It is winter now in the Florida Keys, a season barely discerned compared to many places further North, but here nevertheless. The easy way to figure it out is the fact that I am riding home from my job as the sun is starting to appear over the horizon. That's because four days ago we switched to summer time and moved sunrise from around seven am back to around six in the morning.

This change more than anything brings home the fact of winter being upon us. Highway One on the Boca Chica bridge is bathed in that peculiarly gentle light that comes just before the dawn. When I used to spend time at sea on my sailboat I was always anxious to see the first signs of dawn after a night out on the water, the gradually apparent waves in the gray first light were proof that another night watch was in the bag.

In the same way for me, the ride home is no longer the night time adventure it was, just last week. I am like a good many people I hear from who would like to see summer time maintained right through the winter but at these latitudes the difference between night and day is very reduced compared to places at higher latitudes. That also means temperatures are much more even throughout the year.

Yet blood really does thin and when I leave the police station at six, there is dew covering the Bonneville, and the air does feel cold on my skin even though the temperature gauge shows a hair under 80 degrees (27C). These are the temperatures that residents of the temperate zones consider to be ideal summer weather, low humidity, pleasant sleeping temperatures and so forth. The mosquito activity has plummeted of course, helped along by Mosquito Vector Control trucks buzzing round our neighborhoods, but I for one don't enjoy the lack of humidity so much. My hair feels like straw and my fingernails feel brittle and my joints aren't as lubricated; I miss the very humidity that frightens so many people away from Florida.
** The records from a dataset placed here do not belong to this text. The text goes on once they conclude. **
In the rows, 128 means zero.
Each row of A is roughly a mix of the hidden directions of one of 4 groups.
A:
[[111 153 157 135 171 113 179 111 116 117  99 154]
 [175 179 119 112 125 102 136 137  92 128 158 108]
 [140 140 165 161 160 104 180  92 142 134 127 131]
 [127 163 117 109 137 121  80 115  98 118 184 116]
 [127 152 139 155 127  78 122 103 140 124 174  86]
 [137 112 165 132  98 109 116 133 159  80 169 150]
 [143  98 141 148  87  73 149 152 134 135 160 119]
 [147 110 156  71 130 114  95 143 118  95 122  95]
 [130 131  61 113 144 133 137 121 114 171 133  91]
 [ 70 163 144 120  99 168 111 119 146 113 115 115]
 [144 124 106 157 134  85 112  89 163 105 107  96]
 [132 149 124 109 120 164  86 144  86 115 169 101]
 [154  70 120 102  89 139  94 117 140 123 128 152]
 [154 121  86 137 130 150 160 122 186 126 112 102]
 [140 150 109 150 135 158 134  93 113 189 134 100]
 [130 149 127 148 150 163 129  96  85 171  98 109]
 [153  95  81 128 148 125 136  94 143 170 105 150]
 [135 145  67 133 107 130 110  93 124  96 161 143]
 [162  88 182 131 110 117 141 118 124  84 137 114]
 [199 151 138 176 124 128 139 126 125 143 115 135]
 [164 162  92 131 178 156 151 101 139 120 128 129]
 [ 72 160 110 120 129  95 119 156 146 109 162 111]
 [123 135 117  86  73 147 130 147 132 110 177 126]
 [134 180 120 104 163 121 132 115 150 182 136 117]
 [113 185 133 102 120 123  98 177 148 143 134 112]
 [ 88 105 115 146  96  78 146 141 129 123 155 162]
 [118 122 139 185 119  96 104 116 152  97 137  88]
 [174 170 163 125  88 132 128 132  86 130 124 132]
 [131 113 112 130 117 117 188 107 188 121 122 134]
 [103 167 117 147 164  89 167 111 122 132 152 154]
 [120  99  87 116  93 112 163 137 162 153 161 135]
 [163 123  84 124 156 100 143 123 146 103 166  94]
 [154 144 144 159 149  83 159 111  87 103 107 129]
 [ 84 113 113 115 151  87 141 106 133 120 140  74]
 [102 146 122 153 103 126 192 114 109 125 152 160]
 [121 151 160 132 100  95 124 181 107 143 167 122]
 [145  87  86 135 127 113 113  69 137 141 105 125]
 [128 155 162 114 135 125 145 176  89 132  90 157]
 [162 132 124 120 153 115  81 117 131 109 122  67]
 [123  69 116 110  94 152 126 146 172 125 122 105]
 [152 159 115 131 104 145 149 120 131 185 102 167]
 [147 126 133 123 153 150 102 147 138 127  63  87]
 [ 65 137 127 117 120 128 159 149 155  85 128 145]
 [131 101 154 154 113 112 191 106 118 116 143 162]
 [127 103 127 128 120 163 119 149 185 143  87  97]
 [161 101 149 139 115 150 130 182 147 152  95 102]
 [143  88 112 121 132 114 182 122 163 133  83 132]
 [142 164 121 106 157 157 177  81 131 116 126 136]
 [ 86 143  69 131 125 108  99 108 147 111 127 157]
 [127 176  85 123 153 125 122 119 132 178 157 111]
 [149 153 120  94 164 141 146 180 116 143 157 151]
 [ 97 167 115 104 147  97 157 169 108 102 141 143]
 [179 139 146 155 130 155 147 142  96  99 151 160]
 [108 155  78 129 156 141 121 145 104 169  95 110]
 [128 125  73 113 108 141 122 172 155 126  84 135]
 [156 142 137 200 122 149 134 111 157 128 103 131]
 [103 154 133  98  79 157 105 134 107 101 146 158]
 [ 75  76 138 118 149 100 126 147 136 102 145 113]
 [159 155 141 144 152 123 183 106 112 155 115  93]
 [ 80 136 150 177 125  78 134 130 143 126 148 118]
 [154 130 128 124 133  70 151 126  93  87 142 155]
 [124 116 191 149 108 108 154 159 122 106 117 157]
 [133  83 145 109  97 105 166 180 121 122 117 122]
 [107 178  82 136 126 130 157 141 165  97 130 136]
 [111  96 105 111 174 111 142 100  85 103 105 122]
 [141 102 160 158 114 186 119 117 146 164 144 118]
 [122 149 119 160 153 102 190 114 163 109 121 127]
 [114 116  98 134 193 148 156 148 151 118 156 135]
 [143 140 185 137 126 141 114 120 131 136  83  80]
 [128 155 159 123 151 137  85 122  65 141 131 141]
 [161  94  89 129 133 123 131 138 125 142 141 193]
 [124 103 112 122  85 136 108 104 164 113 181 148]
 [165 127 132 162 141 154 134 151 132  66 151 117]
 [126 159 119 126 149 142 141 113 180 170 157  94]
 [100 170 158 160 102 133 166 111 114 101 140 103]
 [107 120 153 124 141 104 152 125 115  77 116 184]
 [153 108 190 135  94 105 150 134 136 113 161 127]
 [112 137 152 159 140 137 147 112  69 134 137 175]
 [168 118 122 140  91  78 141 171 122 153 119 139]
 [154 145  97 172 132  98 100 113 165 126 122  92]
 [113 135 146 160 105 110  83 178 112 129 160 112]
 [121 148  70 137 162 126  98  92 134 131  98 145]
 [137 135 130 155 173 158 134  89 135 113 151  79]
 [111 158  73 136 149 130 120  78 149 106 144 130]
 [113 146  86 104 102 137 164 118 162  92 162 128]
 [153 157 187 146 131 102 149 123 110 158 129 158]
 [181  93 106 113 118 157 109 136 154  86 129 129]
 [158 125 118  84  88 152  90 150 104 154 125 142]
 [ 93 125 135 186 121 116 158 158 160 123 140 154]
 [145  90 164 128 108 107 109 176  97 155 110 128]
 [104 107 153 109  96 113  91 173  89 131 131 145]
 [ 92  97 115 106 108 153 112 174 163 125  98 137]
 [169  86 130  96  99 167 103 119 109 132 134 153]
 [123 118 128  79  92 135  85 108 110 170 144 121]
 [ 99 158 160 154 125 119 126 112 115 160 183 105]
 [ 96  97 139 106  87  88 100 114 107 154 112 147]
 [ 76 124 100  90 118  95 148 122 136 172 125 131]
 [143 139 158 112 129 137 122 158 109 161  73 168]
 [124 139  81  92 133 109 120 160 158  79 138 123]
 [145 137 152 112 117 152 109 138  65 128  90 100]
 [149  64 115 150 135 112 139 127 160 143  99  98]
 [104 145 129 160 112 123  62 161 122 128 156 117]
 [135  93 157 132 118 112 165 178 151 122  88 132]
 [157 156 160 186  99 104 120 145 144 138 110 116]
 [116 114 129  91 107 182 107 142 152 174 129 120]
 [112 152  59 129 148 116 144 134 108 162 152 121]
 [ 65 110 144 169 107 122 107 153 134 109 142 138]
 [144 121 146 107 172 117 178 115 120 133  77 121]
 [143  97 123 198  98 139 140 144 121 103 137 114]
 [160 172 169 115  99 134 137 158  87 131 136 139]
 [155 111 174 136 117 112 149 108  82 162 100 136]
 [129 152 139  87 141 117 134 154 118 187 105  95]
 [138 102 102 158 118 117 147 112 199 136 121 114]
 [ 92 131 143 172 137 108 144 169 121  86 100 125]
 [142 170 138 126 163 126 141 125 137 150 113  63]
 [127 148 101 165 136 107 186 138 144 159 143 153]
 [112 123 102  79 108 100 139 149 107 153 152 171]
 [112  84 176 142 116 147 155 123 125 147  90 156]
 [131 150 102 178 143 115  78 141 117 126 151  94]
 [155 129 174 132 110 114 115 114 164  97 178 132]
 [174 129 102 106 148 161 138 118 173 145 101 106]
 [105 158 108 165 147  91 158  98 163 114 128 148]
 [158 142 194  92 137 105 115 141 144 121 129 105]
 [ 68 150 136 124 120 142 119 167 132 134 177 123]
 [132 120 196 139  91 131 100 140 106 102 141 133]
 [128  86 104 167 102 131 155 104 117  94 159 148]
 [106 175 112 127 160 153  74 110 106 129 116 137]
 [146 121 151 179 147 128 168 148 122 118  80 121]
 [122 126 151 100 104 141 152 101 112 181  83 138]
 [102 131 137 114 103 105 141 114 136 122 181 184]
 [166 156 168 124 124 117 104 133 130 141 170  84]
 [150  78 141 139  88 125 122 123 125  79 161 117]
 [139 110 171 145 129 146 171  83 141 134  99 154]
 [163 173 118 143 152 108 110 154 158 152 124  89]
 [105 174 114 131 148 132 132 113 175 159 129 172]
 [138 117 138 154 117  90 131 156 145  68 162 114]
 [ 99 121  90 126 114 135 123 176 170 148  92 139]
 [165  74 149 114 103 150 141 142 127 128 138 173]
 [117 157 128 133 149  55 167 131 124 117 130 129]
 [ 86 112 104 103 104 104 147 146 126 150 147 180]
 [ 97  80 113  91 176 125 148 121 116 112 148 117]
 [106 109 187 124 102 139 147 130 120 159  85 140]
 [163 152 117  77 101 170 123 115 109 134 159 128]
 [135 122 150 152 140 187 157 143 164 157 151 131]
 [124 131 185 171  88 124 149 147 117 145 140 148]
 [168 171 124 111 167 137 172 111 112 148 147 128]
 [130  84 141 151  76 131 162 158 112 151 121 113]
 [140 116 155 128 136 151 180 162 114 132 148 178]]
Which two rows in each list fit none of the groups? Every other row fits one group, some only roughly. Give them in the order they come.
- j184: [142 150  98 161 149 182 112 109 140 106 163 127]
- j605: [125  57 126 125 139 159 102 107 135 109 116 156]
- j236: [178 151 150 119 133  77 117 139  96 143 106 145]
- j335: [114 141 128 113 120 150 104 113 109 132 206 141]
- j975: [131 146 125  93 118  75 168 119  92 155 139 111]
- j403: [149  96 125  87 126 185 119 124 112 121 133  87]
- j486: [101 105 118  93 118 109 141 168 183 138 137 150]
- j161: [108  63 152 132  91 136 103 114 114 115 104 118]
- j191: [ 77 120 119 125 133 171 151 170 140 141 119 164]
- j515: [103 163 129 138 143 183 114 107  98 163 151 123]
- j991: [145  83 164  90 123 120 123 106 112  80 124 110]
- j489: [ 89 137  96 131 124 132 147 102 162 147 136 185]
- j938: [196 151 105 122 136 134 108 112 137 165 102 126]
- j206: [114 101 129 121 145  91 159 129 125 121  72 170]
 : j236, j161
- j700: [159 155 164 172  90 109 150 105 108 141 118 117]
- j682: [121 145 116 144 142 118 126 119  68  81 137 167]
- j434: [106 181  86 153 161 130  96 148 130 119 129 143]
- j907: [169 153  96 126 165 116 148 131  98 102 169 123]
- j974: [164  78 114 142 154 140  81 111 146 103 119 123]
- j271: [ 97 156 132 168 153  82 149 141 134 115  97 154]
- j290: [ 68 144 141 145 143 140 161 165 131 146 133 159]
- j251: [100 163  84 110 160 125  82 153 129 107 123 134]
- j146: [159  87 115 108 113 106 123 129 171  89 154 104]
- j343: [171 142 132  75 129 157 148 138 148 159 120  97]
- j914: [108 122  99 141 140 128 142  85 143  99 144 187]
- j172: [169  96 158 138 102  90 120 109 151 140 143  91]
- j798: [171 151 117  77 106 151 101 135 127 157 124 100]
- j373: [150 106 132  94 109 163  92 122 161  88 114 152]
 : j798, j373
- j75: [147 128 139  74 115 144 142 144 154 178 157 113]
- j572: [154  97 142 106 117 151  94  93  99 129 121  80]
- j626: [123 112  86 122 100 103  96 161 150 158 115  91]
- j27: [ 97 127 109 143 108 122  97 105 191 138 123 159]
- j306: [ 94 101 160 161  92 135  91 136 151 140 130  95]
- j175: [ 90  96 119 173 109 150  87 126 160 110 124 134]
- j714: [102 110 146  87  91 130 151 122 137 171 138 167]
- j293: [113 145 127  63 146  87 147 156 139 150 131 136]
- j281: [113 160  92 134 151 114 161 110 108 101 175 109]
- j130: [106 119 117 182 122 151 140 135 156 109 100 175]
- j804: [ 72 149 107 174 127 113 138 110 134 168 123 132]
 : j626, j804
- j154: [148  93 173  83 114 119 131  91 131  97 141 135]
- j805: [121 136 138 106 134 198 119 119 104 133  84 114]
- j866: [154 139 107 139 142 136 116  75  81 106 125 164]
- j623: [132 130 141 157 109  99 139 180 151 149  81 147]
- j321: [155 111  88  99 140 139  73 143 128 126 144 165]
- j840: [153 128 149 136 136 101 174 167 153  92 156 112]
- j457: [147 126 136 158 113  87 144 104 133 179  87 114]
- j213: [141 138 124  66 121 164 133 163 130 146 166 129]
- j853: [110  75 128 121 143  98 135  65 126 125 144 128]
- j113: [155 118 118 129  92 110 160 150 127 107 180 164]
 : j805, j113
- j211: [ 80 147 140 108 132 118 156 188 127 145 106 126]
- j648: [142 141 165 149 103 104 160 141 145 154 182 125]
- j392: [131  77 113 153 115 154 145 126 129 110  69 121]
- j55: [104 139  90 119 143 121 176 153 136 108  80 146]
- j926: [111  89 100 112 155 163 107  82 136  93 129 124]
- j976: [177 114 116 116  99 153 137 157 177 143 129 154]
- j945: [130  77 131 128  96 112  83 135 145 140 108 169]
- j155: [152 128 142 112 123 169  69 153 137  89 124 133]
- j162: [120  94 121 160 116 130  94 125 106  88  75 139]
- j254: [134 122 115 144 106 109 174 121 111 172 124 181]
- j899: [ 97 120  74 127 120 125  92 123 130 181 128 107]
 : j976, j899
- j987: [155 185 131 135 156 127 145  82 124 148 120 157]
- j834: [174 118 127 140 145 137 151 157 125  68 103 116]
- j917: [163 121 159 104 113 147 122 100 106 186 118 108]
- j751: [195 157 155 155 131 138 138 143 112 136 157 140]
- j922: [130 103 149 104 137 139 110  86 127 163  86 169]
- j431: [137 156 131  76 178 119 102 119  97 121 116 107]
- j242: [111  74 132 140 131 115  98 132 107  93  78 135]
- j498: [119 131 136 178 134 163 131 137 122 126  65 151]
- j880: [167 117 141 137 134 128 163 140  88  87 112 168]
- j491: [119 177  80 121 137 102 121 137  79 113 130 143]
 : j751, j242
- j14: [151 157 170 137 145 149 116 140  80 129 159  96]
- j619: [115 131 155 101 126 105 123 158 191 105 145 102]
- j565: [136 105 147 185  88 154 140 156 137 145 104 114]
- j396: [132  72 104 117  97 122  99 113 134 134  99  86]
- j207: [124 107 138 149 129  60 129 167 149 158 125 121]
- j302: [149 151  90  70 140 138 131 143 130 102 168 123]
- j846: [ 98  99 142 157 100 169  94 166 143 108 129 117]
- j979: [ 98  72 182 145 127  98 121 137 138 133 121 124]
- j789: [131  95 142 152 138 150  97 122 121  60 148 124]
- j529: [155 145 175 128 156 156 101 100 139 126  96  96]
- j961: [ 89 111 119 167  80 118 104 103 153 104 123 146]
 : j619, j396
- j389: [ 74 112  80 123 130 118  84 135 118 101 124 137]
- j501: [151  82 136 172 108 130 108 129 147  84 154 139]
- j22: [ 95 130 154 172 159  97  94 110 102 123 144 106]
- j898: [106 133 114 133 166 118 109  94  84 134 113  77]
- j743: [143 124 151 126 132 108 110 106 122  62 173 139]
- j947: [141  92  98 112 173 112 156 121 162  97 153 133]
- j407: [ 97 130 165 120 161 126 134  95  78 101 153 122]
- j327: [ 95 111 152 139 127 123 139 136 172 179  87 129]
- j877: [162 119 128 143 147 117 168 141 104  78 113 168]
- j625: [141 101 105 108 113 167  70 111 137 117 108 153]
- j386: [111 102 121 154 119 151 115 165 153  72 153 147]
- j412: [165 174 155 133 126 124 162 157 117 173 117 134]
- j635: [107 125 142 113 106 142 185 170 160  98 121 127]
 : j898, j947
- j128: [ 96 118  93 103 124 138 117  60 129 135 106 121]
- j163: [145 135 148 155 118 143 107 160 173 170  92 139]
- j946: [ 87 110 105 123 109 138 178 120 174 136 156 122]
- j953: [119 127 123 128 109 139 119 170 104 179  93  87]
- j409: [170 152 127  99 169 124 129 116 102 129 139  75]
- j889: [140 150 110 156 146 125 109  94  76  83 117 133]
- j696: [118 148  84  94 133 156 155  75 109 139 134 129]
- j895: [ 95  89  96 121 155 122 163  82 134 152 121 120]
- j116: [108 101 135 185 150 141 148 119 153  83 146 123]
- j687: [132 137 171 175 152 108 157 145 125 105 131  86]
- j523: [102 120 150 104 116 147 137 128  77 174 116 163]
- j311: [170 105 163 130 131 121 172 115 104 153 124 169]
- j592: [ 88 158 148 162 113 142 142 132 149 163 123 175]
- j398: [159 165 125 138 106 101 175 105  92 153 142 127]
- j106: [ 64 130 151 108 120 158 117 128  88 124 135 155]
 : j946, j106
- j216: [131  71  95 120 117  99 167 141 146 109 102 119]
- j614: [118 155 126 166  97 156  85 106 161  98 116 122]
- j157: [ 84 140 107 155 117 155 115 156 154 182 122 124]
- j102: [146  79 147 156 116  99 132 102 151 150 167 106]
- j982: [145  92 156 136 110 144 139 149 127 117 171  74]
- j47: [143 148 103 120 109 152  73 166 142 103 154 110]
- j375: [171 128 174 124 127 120 184 159 111 129 135 134]
- j200: [ 99 153 117 119 144  82 131  96  82 151 104 143]
- j704: [149 162 118  89 133  73 152 132 128 114 166 118]
- j920: [124 132 139 165 123  98 143 183  87  96 141 129]
- j186: [157 150 168 149 130 159  88  89 158 120 135 122]
 : j157, j47
- j719: [ 95 118 148  95 134 103 176 123 129 141 110 176]
- j268: [145 118 149 105 118 120 112 181 103 141 107  76]
- j263: [124 108 129 147 135 156 153 115 140 115 204 127]
- j61: [110 117  96 132  88  87 128 102 154 168 108 150]
- j497: [109  77 113 130 107 164 100 101 129  91 154 135]
- j658: [122 146 151 132 104 107 103 140 165 164  87  89]
- j109: [118 110 132 152 152 139 101 112 168 154  70 142]
- j79: [ 75 127 103 115 111 122 120  91 119  82 152 105]
- j763: [144 101 172 109 112 154 109  98  89 120 104  98]
- j437: [178 109  97 153 166 150 108 118 160 144 112 139]
- j563: [180  95 148 150 119 129 143  98 156 139 168 139]
- j495: [128 122  77 133 141 110 109  82 145 118 132  78]
- j308: [100 157 114 106 117 159 110  98 135 186 137 149]
- j479: [143 143 113 119 110 156  63  96 134 102 108 111]
 : j263, j497
- j810: [ 78 151  76 109 107 110 119 102 152 142 134 137]
- j228: [ 84 136 164 129 121 142 172 164 130 161 115 150]
- j413: [118 128 116 151 111 118 104 132  99 133 199 157]
- j352: [124 163  99  73 139  90 135 115 149 156 132 105]
- j770: [111 159 132 131 169 129 116 137  65 113  94 128]
- j908: [180 118  92  90 125 137 101 129 133  98 104 103]
- j762: [103  68 144 147 137 146 134 171 134 138  94 138]
- j132: [155 107 135 180 116 138 107 156 147  92 110  95]
- j580: [ 98 138  95 120 131 125 111 148 182 116  95  89]
- j85: [ 94 104 106 146 129 103 140 160 143 101 174 162]
- j768: [120  87  86 137  97 160  96 152 153 118 109 113]
 : j413, j762
- j905: [ 60  95 109 100 124 106 146 103 128 138 139 128]
- j360: [164 106  87 134 118 110 131 137 165 166  88 136]
- j485: [114 136 128  51 151 153 143 130 121 130 103 144]
- j872: [102 121 126 153 124 111 122 145 155 111  63  92]
- j888: [126 119 138 107 107 171 110 179 137 127 109  80]
- j906: [121 152 161  90 137  96 121 176 115 132 141  89]
- j447: [101 129 142 112 105  96  70 168 150 120 117 114]
- j349: [124  70 147 129  98 153 122 137 146 125 158  84]
- j210: [167 140 159  73 142 125 117 141  91 138  97 131]
- j957: [ 74 140 160 147  95 112 148 164 148 146 122 145]
 : j485, j210
- j949: [120 131 156 111 129 116 113 183 107  86 169 139]
- j887: [176 177 106 127 112 119  88 123 137 127 119  93]
- j506: [159 180  92 149 118 100 131 101 135 154 131 101]
- j361: [154 108 142 152  81 112 144 187 133 112 113 128]
- j525: [163 103 139 127 109 149 157  97 183 151 139 113]
- j854: [141 174 133 103 144 127 140 105 114 179 118  86]
- j488: [125 138  84 106 141 132 182 115 155  90 105 139]
- j764: [168  82 139 125  95 111 114 152 134 171 103 135]
- j278: [131 169 106 153 111 149 110 161 146  94 162 160]
- j429: [115 123 166 105 152 128 135 117 129 166  82  82]
- j173: [ 86  92  75 154 110 152 119 153 142 134 134 126]
- j547: [117 121  98 124 132  79 106  90  82 130 145 154]
- j734: [ 84 149 126 170 136 136 126 101 116 141 180 150]
- j108: [ 75 112 136 132 120 144 146  89 154 152  90 105]
 : j361, j173
- j649: [ 83 134 111  78 146 159 114 112 123  91 150 122]
- j830: [ 87 109  99  90 149 140 148 139 169 125  91 129]
- j395: [ 95 155 104 128 128 124 169 133  90 110 109 176]
- j181: [125 147 126 186 158 125 172 119 129 109 129 167]
- j156: [152 139 142 167 140 132 104 110 125 134 186  87]
- j65: [172 111  99  89 124 129 143 131  87 139 146 168]
- j221: [138 129 110 168 145 161  93 126 142  87 105  89]
- j738: [ 90 118  70 100 119 122 117  85 127 111 150 132]
- j951: [159 113 109 168 146 159 107 118 120  89  97  96]
- j185: [ 89 148 118 108 137  73 147 133 118 141  81 139]
 : j830, j395
- j383: [ 70 132  87  86 111 141 121  97 130 120 139 138]
- j826: [152 129 190 108 139 127 158 116 107 154 104 155]
- j837: [ 95 124 158 116 147 104 148  73 119 118 133 171]
- j247: [104  99 122 106 105 129 110 158 161 136  73 102]
- j576: [169 141  87 101 111 147  92 106 102 107 148 149]
- j754: [163 122 128 117 125  86 135  66 126 164 139 137]
- j234: [109 100 153 112 147 166 180  99  97 128 130 140]
- j604: [176  92 135 133 129 121  90 142 104 134  94  90]
- j913: [122 141 130 155 162 160 170 108 173 106 124 101]
- j97: [168  64 149 127 151 126 127 134 164 146 116 133]
 : j604, j97
- j119: [104  87 167 156 105 103 130 153 135 165 120 100]
- j661: [138 135 185 105 109 147 171 162 134 134 115 152]
- j722: [140 105 129 102  90 130 121 151 100 113 183  94]
- j466: [172 125  84 124 113  92 108  97 123 164 118 145]
- j76: [102 185 137 118 126 120 135  93 133 120 152 177]
- j226: [148 134 175 132 129 190 128 154 114 121 114 159]
- j522: [115 104 146 154 146 127  67 128 108 125 149  84]
- j842: [103 115 134  70 100 141 118 105  98 111 162 148]
- j583: [176 126 168 133 148 105 156 120  99 117 132  84]
- j453: [128 170 145 166 100 114 138 127 113 186 107 134]
 : j119, j453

This is the time of year I enjoyed living on a boat, with the air conditioning turned off, the hatches open to the stars and that cooling breeze funneling into the boat so strongly one needed to sleep under a blanket. At home the tyranny of the closed doors is over for a while. No longer do we have to slide the doors closed behind us lest we let out that precious expensive, dehumidified air.

It's the paradox of summer: to enjoy the hot sticky air outdoors but to demand a dry cool atmosphere indoors. There's nothing quite like putting on warm clothes that have been stewing gently in your closet, or picking up a book bearing the deadly speckled dots of fatal fungus disease. Air conditioning solves those issues, and makes for a pleasant refuge, a place to duck into when the heat overwhelms, especially on those rare days when there isn't a breeze blowing across the Keys. This is the out door time of year. Mornings are fresh and cool and the sunrise is welcomed as it illuminates the tops of the trees.

For some people, weak people, wussies, this is the time of year to wheel out the motorcycle as the sun is lower on the horizon and has lost some of it's summer strength. My Bonneville doesn't get the luxury of a season of rest. It is under the house always ready to go:

18,000 miles (29,000 kilometers) in the last 13 months.
2 comments:
Funny, I was just thinking how we got the blankets out b/c of the breeze, but still didn't close the windows.
For me, the winter time change is always easier to accomodate compared to the spring time change, biologically speaking, that is.
Still don't like arriving at work and returning home in the dark, the later of which will occur in a couple weeks. Just spoiled, I guess.